深宫夜曲,琵琶单弦低呜如哽,殿外雨声相合,更添黯然销魂意。这凄风苦雨中,仁智宫外两个仍跪立着的人影便格外刺目……
李渊从琴台前站起,踱步至窗前,只觉入目的满眼华丽皆成疮痍。
他自喟不会步上文帝的老路,谁知自己的儿子也会跟杨广般欲谋逆夺位,证据确凿,李建成东宫的人自己作证,加之太子亲信杨文干果然造反。
他此次诏李建成来,不过要试试他是不是真到了父子不认的地步,他又何尝还想再见到这个儿子!……只是元吉,窦皇后的这第三个儿子——
他忽深叹一声,对近侍陈琳道:“召三皇子进殿!”
陈琳喏答回应,一路往殿外走去,却在转折处叫住一个小太监悄声吩咐道:“快去请封德彝封大人!”

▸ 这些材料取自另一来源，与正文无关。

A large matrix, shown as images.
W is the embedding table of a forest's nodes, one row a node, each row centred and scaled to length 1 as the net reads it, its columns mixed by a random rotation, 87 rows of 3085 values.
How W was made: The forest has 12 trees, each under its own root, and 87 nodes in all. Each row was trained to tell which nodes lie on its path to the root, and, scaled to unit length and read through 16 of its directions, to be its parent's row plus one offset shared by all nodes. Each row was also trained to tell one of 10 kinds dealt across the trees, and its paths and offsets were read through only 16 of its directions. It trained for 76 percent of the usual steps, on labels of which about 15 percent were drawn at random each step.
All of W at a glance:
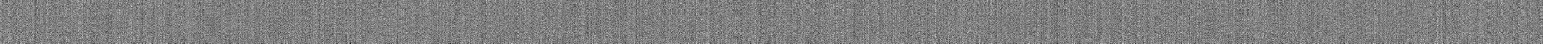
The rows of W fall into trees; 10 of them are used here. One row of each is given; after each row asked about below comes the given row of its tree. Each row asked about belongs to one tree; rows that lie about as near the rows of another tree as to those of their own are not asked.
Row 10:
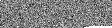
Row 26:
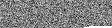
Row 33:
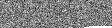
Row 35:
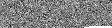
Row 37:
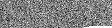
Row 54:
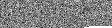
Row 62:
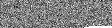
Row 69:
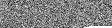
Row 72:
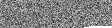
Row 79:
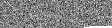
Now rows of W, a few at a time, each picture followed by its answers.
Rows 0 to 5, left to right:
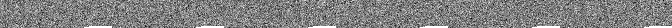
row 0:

珠帘层层幕幕,龙涎香从鎏金炉中缥缈而出,凝上帝王的黄袍。
三皇子隔着两丈望向自己的父亲,仁智宫事变,只是短短几日,一向保养得当的李渊,鬓边已有霜染,脸上也多出几道深褶,一双望着自己的眼底更有深红血丝,痛苦难决。
“父皇!”他扑通一声跪在自己的父亲面前。
李渊低头望着一身雨水,满脸狼狈的李唐皇子直挺挺的跪在自己当前,只觉满眼萧瑟。——纵然贵为天子,掌控四方,他却无力照料好自己的儿子,否则风华正盛的这两个儿子又何至于以这副凄惶面目跪在自己面前。
“起来吧!”他从御座上走下,亲自扶起自己的三皇子。
“父皇……”李元吉望着父亲眼底的深痛。
内侍呈上干巾,李渊仔细替儿子擦干面上雨水:“你们三兄弟中,历来是你最让我安心,你做的也一直都很好,然既已到了今天,为何还要——”他深深叹出一口气。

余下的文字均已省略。